Monday, 14 March 2011

Warning: This book may incite one to laugh out loud in public!

For those who are not yet addicted to the stylish yet impossibly funny Romina who blogs over at Martyr-hood, do dash over and have a gander of her wonderful review and giveaway of Cocktails at Naptime. Don't be intimidated by the fact that she is impossibly gorgeous even when pregnant! She's just like us under the Angelina Jolie style cheekbones!

The lovely Romina says:

"Cocktails at Naptime" covers all my checklist points of interest.

Talk of saggy breasts - check!

Explicit vagina talk - check!

Sexual innuendo and more - check!

Talk of the penis - check!

Hormonal episodes - check!

Every other experience that I as a mother have been confronted with, but no-one bothered to enlighten me with before birth - check!

Profanity - check!

Laughter - check!

Sense of self worth - check!

These ladies cleverly use the art of humour to embark upon the voyage of early motherhood in a way that is relatable and fun to read.

"If you have just had a baby and are surrounded by a pile of earnest baby books that don't seem to have any relevance to your life, please don't despair. Sometimes you don't need advice, sometimes you just need a cocktail at naptime."

Here here sisters!!

I feel honoured to review this book for you all and strongly suggest that if you are a parent, do yourself a favour and have a read of this epic guide.

You will come to the conclusion that the glass of parenthood is half full...not empty!!

One lucky reader now has the chance to win themselves a copy of "Cocktails at Naptime"!!

All you have to do is either "Follow" me on Google Friend Connect on the top right hand side of my page, or "Networked Blogs", or "like" my Facebook page - and simply leave a comment below of your favourite cocktail and how it became to be your favourite.

Competition closes on Wednesday 16th March 2011.

Good luck - and happy drinking to those who aren't encumbered by the growth of a sobering fetus!!


Wednesday, 2 March 2011

Romancing the Crone

If any of you out there are newly solo and rushing to join a dating website, let me offer you a word of caution before you dive in. There is a new breed of man out there looking to hook forty plus women. He will whisper words of utter delight in your ear, he will look like a God and will immediately be smitten by 'your beautiful smile.' The downside is he's a Romeo Scammer, and, as a mature friend of mine told me, they are wriggling all over the dating website scene, like woodworms in wood!

Yes, in tough economic times people are no longer responding to spam emails promising to grow your penis three extra inches or from melodramatic Nigerian government officials asking to lend them money which you will get back soon with 400% interest. These days you need to have the time, and a certain amount of talent to lure gullible people into parting with their cash.

For the woman of a certain age it all starts when a sexy young under thirty guy connects with you on a dating website and sends you a hunky photo of himself. You might initially think what the heck, even if this guy is a tad too young for me he is smokin' hot, you go girl!

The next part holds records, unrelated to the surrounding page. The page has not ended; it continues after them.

The first 4 rows are patterns. Each new row is the sum of 2 different patterns, raised or lowered, with some noise. Before adding, each is slid sideways (what falls off one end comes back at the other) and multiplied by a number that may be negative. Names go in the order of the patterns.
Some rows, each with the names of its patterns after it:
[  5   0  -3   2   0   6   4   4  -3   4   2   3   1  -2   2   9   6   4
  -6  11   9  -5  11  10   3  -8 -14   3  -4   2 -11   3   1  -3  -9   5
  -6  -4  10   6  -2   4  -7 -11  -1] : z_618
[  6   2  -3  22   2  -1  -1  16  -3  -8   3   7  13 -10  -7 -11  -2  -5
  -1  -2  -1  -1   2   5   9 -10  -4   7   1   5   3  -2   0   7   0   3
  -4   9  -8  -8   7  -3  -1  -1  -3] : z_305
[  4  -4  10  -5   4   4 -11  -1   7  -1   7   2   0  11  -5   3   5   7
   2  11   4  -1  -6 -10  -2  -3  -6  -4  -1   1   5   4   5  -5   2   0
  13 -10  -9  -6  -9  -4   6  -1   7] : z_72
[ -8   7   1   2   4  -2  11   4   7   8   2   0  -3  -2  -6  -4 -11   0
  -6   5  -4  -1  -3   9   5   6   1  -4  -6  -4   7   2   0  -2   2  -6
   0   5   0   0  -4   5   0   4   2] : z_687

New rows. What belongs after each?
[-15  -8   2   2   2  -6 -15 -17   4  -2  -5   0 -10 -14   0   8   6 -14
  -4   4   4   7   5  -8   1   6   1   2  -8   9  -1  -5   7 -11   7   6
  -9  14   9  -3  12 -14   0  -7  16] : z_618 z_305
[-12  -3   5  -1 -11  -2 -12  -6   3   4   2   1   0   7  -5   7   5 -10
  -1  -4   4   1  -5 -12   9 -10   3   8   4 -17   4   1  -6  -2 -18  11
   3   5   9   5  -5   2  -5  -1  -2] : z_305 z_72
[ -1  -6  -6 -10 -14  -5 -16   3 -10  -8   1  -3  -8  -5 -19 -10  -8  -7
 -11 -15  -3 -20 -15 -14  -1  10  -3   6  -4   9  -3  -2   0   3 -13  -1
  -4  -9 -11  -1 -19  10  13   1  -2] : z_618 z_72
[ -5   5   7  12  -6  12   2   0  -3   3  -8  -5  -1  15  15  -1   5   4
   5   5   3  -7   0  -3  11  -6   9  -2   7  13  10  11   8  -6   3  -1
 -16   6  -4   8 -12   1  18   2  -7] : z_305 z_72
[ -4  -2  10 -13   2   2 -10 -10   4  -7   1   1 -12 -12  -7  -7 -10  -6
 -11  -6  -6   1 -13  -6  -8   2 -10 -13 -19 -17 -12   4 -16 -10   2 -19
  -9 -12   4  10 -17  -3  -2   4  -3] : z_618 z_72
[  3  -2  -3  18   3  -1  -7  16   1 -11   7  10   9 -14 -17  -8  -6  -5
 -10  -2  -3  -5  -7   5   0 -12   1   6  -4   4  -5 -11  -4   5  -3  -2
  -4   4  -4  -6   5  -7  -1  -2  -3] : z_618 z_305
[ 27   0  -1  10  19  10   5   4 -11  -1   4   1  11  16   5   3   9  14
  -3   3   5   2   5  11   0   4   8   5   9   1   3  -6  -4  15  -8  -4
   9  -7   0   4  12  33   4   8   4] : z_618 z_305
[16  4  0 11  5  5  8  0  4  9 -8 11  7  2  0  2  1  2 11 13  9 13 10 13
 12  6 13  5  8  8 13  4  4 -7 10 11  4 14  5  4  5 -1  0 17  2] : z_72 z_687
[ -1  10  12  -7  -3   9  15  -7  -1  -1   7  -2   7  -1  -9  -7   8 -12
  16  20  -5  -1   2   4   1  -5  -7   0 -25   3  -1   0 -18   3  10  -4
 -14 -17   7  13   2  -6  11 -10  -7] : z_618 z_305
[ 12  -1   2 -10   0   7  13   4   5   5   4   8   7   5  -3   0  10   7
   0   1   1   8   9   5  -6  12   8   2   5  16  10  -6  -5   6   1   6
  -9   3   5 -12  -5   8   0  -9  12] : z_618 z_305
[  9  -4  -7  -6   1 -10   3 -10   2 -12  -3   0 -24 -15  -9 -16   1   6
  -1  -8   1   2   3  -5  -5 -14  -5  -1  -7 -15 -12 -12  -4  -4  -8  -7
 -16  -1 -16 -13  -2 -11 -14 -12   2] : z_618 z_687
[ 3  2 11  3  6 13 -2  2 10  5 13  3  6  9  1 14  3  9  5 10  9 -3 -1 -6
 -1  2  2  6  7 12 12 16  9  7  4  8 15  1 -6 -3 -4  2 13  9 13] : z_72 z_687
[14 12 21 19 16 -1 19 21 28 14 12 18  8  4 13 29 25 19 19 14 37 17 12 22
 22 12 24 14 12 11 17 10 24 22 16 15 22 28 17 20 16 17 15 21 11] : z_618 z_72
[  1  -1 -11   1  -2  -2  -3  -3   1  10   7   5  -9   9   7   4   2   1
  -2 -14 -16   6  -5   4  -7  -1   6  -7  -6   5 -13  -4  12   4   1   4
  -7  -3  -6   5   2   1   2   5   8] : z_618 z_72
[  0 -14  -7 -14   3 -14 -15  -8  -2 -12  -9  -7 -23 -18  -2 -20  -6  -1
 -13 -13 -19 -12 -18 -17 -18 -14 -12  -7 -10  -9  -5 -12  -4 -16 -17 -16
 -12 -11 -23 -24  -7 -19 -16 -12  -9] : z_618 z_687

If you live in America this guy will claim to be American but alas, he will always live at least a hundred miles away. He'll tease and torment you with his emails at first which are grammatically unsound but you think, well, he does say he's a contractor working in Nebraska, so what if he spells like someone who has just learnt English. When the heart finds that perfect soul mate who cares if he can't spell for shit?

The scam goes on in that the guy never gives you his phone number or asks for yours, starts IMing like a love sick schoolboy and sooner or later arranges to fly over to meet you until a glitch occurs, he claims finances are tight, could you please wire over the money for the flight my dearest darling girl, so we can be together? My friend is au fait with the procedure as she sometimes likes to toy with these Romeo Scammers for kicks. And when she checks their IP addresses they are always (quel surprise!) located in Africa.

If there are any documentary makers out there I'd love them to find out if there are call center type places called Romeo Towers or Passionate Plaza in Africa where these Romeo Scammers ply their trades. Just imagine the conversations when a new guy comes on shift:

Romeo 1 "Where are you up to with that lady in Baltimore?"

Romeo 2 going off shift: "Well, I having warm her up nice hot and you can go in for killing. I have told her I am ready to be flying out to Baltimore from Nebraska seeing to her give one. I telling her in last email: Waiting you the playing sweet music love the making me. Cannot wet to your stroke soft skin and shower the perls over you."


All I'm saying is don't be caught out by the new Romeo Scammers out there. If a young toy boy with abs of steel is immediately smitten by you be assured he may want to plunge, not into your hot body but deep into the crevices of your wallet.